• This Sunday is Mother's Day.

  • A traditional meeting which is of particular importance this year.

  • “Because there is this need to celebrate and to get together, to mark the occasion” after a complicated year, according to sociologist Christine Castelain-Meunier.

D-Day for Mother's Day.

The "Happy Birthday, Mum" will resonate this Sunday all over France.

A traditional rendezvous made up of more or less eccentric gifts and family memories.

And after a long year marked by Covid-19, during which some families had to live at a distance and where many women were on the front line, will Mother's Day have a different impact this year?

For

20 Minutes

, Christine Castelain-Meunier, sociologist at the CNRS and author (

Men also come from Venus

, ed.

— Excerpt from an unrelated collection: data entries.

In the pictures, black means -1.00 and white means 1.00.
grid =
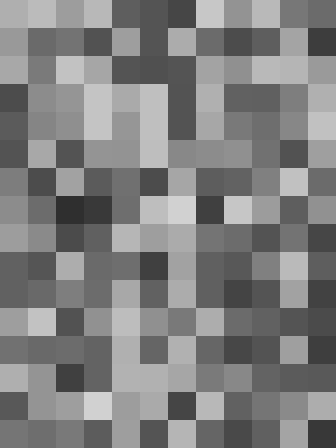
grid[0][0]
0.37
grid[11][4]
0.48
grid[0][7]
0.56
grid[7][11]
0.14
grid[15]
[-0.08, -0.14, -0.05, -0.28, 0.24, -0.34, 0.42, -0.21, -0.43, -0.25, 0.29, -0.56]
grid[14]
[-0.31, 0.16, 0.24, 0.64, 0.23, 0.33, -0.46, 0.44, -0.24, -0.08, 0.08, 0.36]
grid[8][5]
0.24
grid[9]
[-0.24, -0.33, 0.36, -0.17, -0.14, -0.50, 0.27, -0.25, -0.31, 0.00, 0.46, -0.26]
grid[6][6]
0.30
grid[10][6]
0.35
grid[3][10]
-0.01
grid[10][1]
-0.18
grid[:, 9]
[0.45, -0.26, 0.45, -0.25, -0.14, -0.11, 0.00, 0.22, -0.35, 0.00, -0.34, -0.24, -0.35, -0.22, -0.08, -0.25]
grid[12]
[-0.11, -0.18, -0.15, -0.22, 0.38, -0.21, 0.39, -0.20, -0.44, -0.35, 0.25, -0.51]
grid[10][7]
-0.25
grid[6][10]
0.51
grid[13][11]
-0.30
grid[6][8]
-0.23
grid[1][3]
-0.36
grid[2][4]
-0.34
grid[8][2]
-0.41
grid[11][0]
0.24
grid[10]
[-0.24, -0.18, -0.01, -0.15, 0.32, -0.24, 0.35, -0.25, -0.47, -0.34, 0.27, -0.48]
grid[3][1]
0.10
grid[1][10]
0.29
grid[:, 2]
[0.23, -0.10, 0.52, 0.17, 0.12, -0.35, 0.27, -0.63, -0.41, 0.36, -0.01, -0.36, -0.15, -0.50, 0.24, -0.05]
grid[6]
[-0.02, -0.40, 0.27, -0.29, -0.12, -0.40, 0.30, -0.27, -0.23, 0.00, 0.51, -0.16]
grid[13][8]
0.07
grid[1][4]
0.24
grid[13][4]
0.40

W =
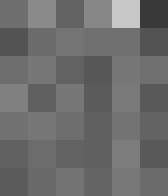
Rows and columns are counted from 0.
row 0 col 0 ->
-0.14
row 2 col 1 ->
-0.07
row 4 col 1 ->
-0.07
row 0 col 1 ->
0.08
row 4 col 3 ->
-0.25
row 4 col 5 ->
-0.22
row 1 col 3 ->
-0.12
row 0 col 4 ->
0.56
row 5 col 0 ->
-0.24
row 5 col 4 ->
-0.03
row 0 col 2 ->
-0.22

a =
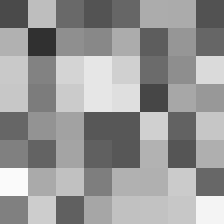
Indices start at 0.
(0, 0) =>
-0.42
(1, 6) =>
0.18
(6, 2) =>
0.51
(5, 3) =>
-0.25
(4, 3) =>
-0.32
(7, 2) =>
-0.25
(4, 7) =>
0.55
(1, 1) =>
-0.62
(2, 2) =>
0.66
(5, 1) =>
-0.22
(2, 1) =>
0.02
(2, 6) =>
0.11
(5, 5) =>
0.40
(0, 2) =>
-0.18
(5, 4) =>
-0.32
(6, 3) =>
-0.01

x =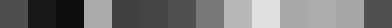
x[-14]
-0.39
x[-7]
-0.06
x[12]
0.30
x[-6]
0.44
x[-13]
-0.82

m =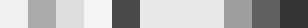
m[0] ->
0.88
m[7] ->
0.82
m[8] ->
0.24
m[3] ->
0.91

Larousse, 2020), looks back on this celebration.

After this long Covid-19 crisis, which is not yet over, what does Mother's Day represent this year?

There is this need to party and to get together, to mark the occasion.

This new importance is linked to something which must be grandiose, which is out of the ordinary.

Suddenly, it takes on a very strong dimension.

There is this idea that women have given a lot in this time of crisis.

How did they give a lot?

Between teleworking and children in distance education, the presence of humans allowed in some cases more sharing, and sometimes more costs.

The woman is honored in this context of crisis more than before.

By recognizing the almost invisible work in the field of health, of all that relates to care and service, women were very present in the public space where there was a context that could be anxiety-provoking.

Why does Mother's Day stand out from other "commercial" holidays?

This comes under the affective and fundamental educational responsibilities in contemporary society.

The contribution of women to the education of children is something recognized as very complex and highly valued.

This imperative of a good mother was called into question in the 1970s when, thanks to the women's liberation movement, social gains enabled them to assert themselves as women there or before, they asserted themselves as mothers.

One would have thought that there would be less importance to assert oneself as a mother when one is an emancipated woman.

But this has been reinforced as we are having fewer children.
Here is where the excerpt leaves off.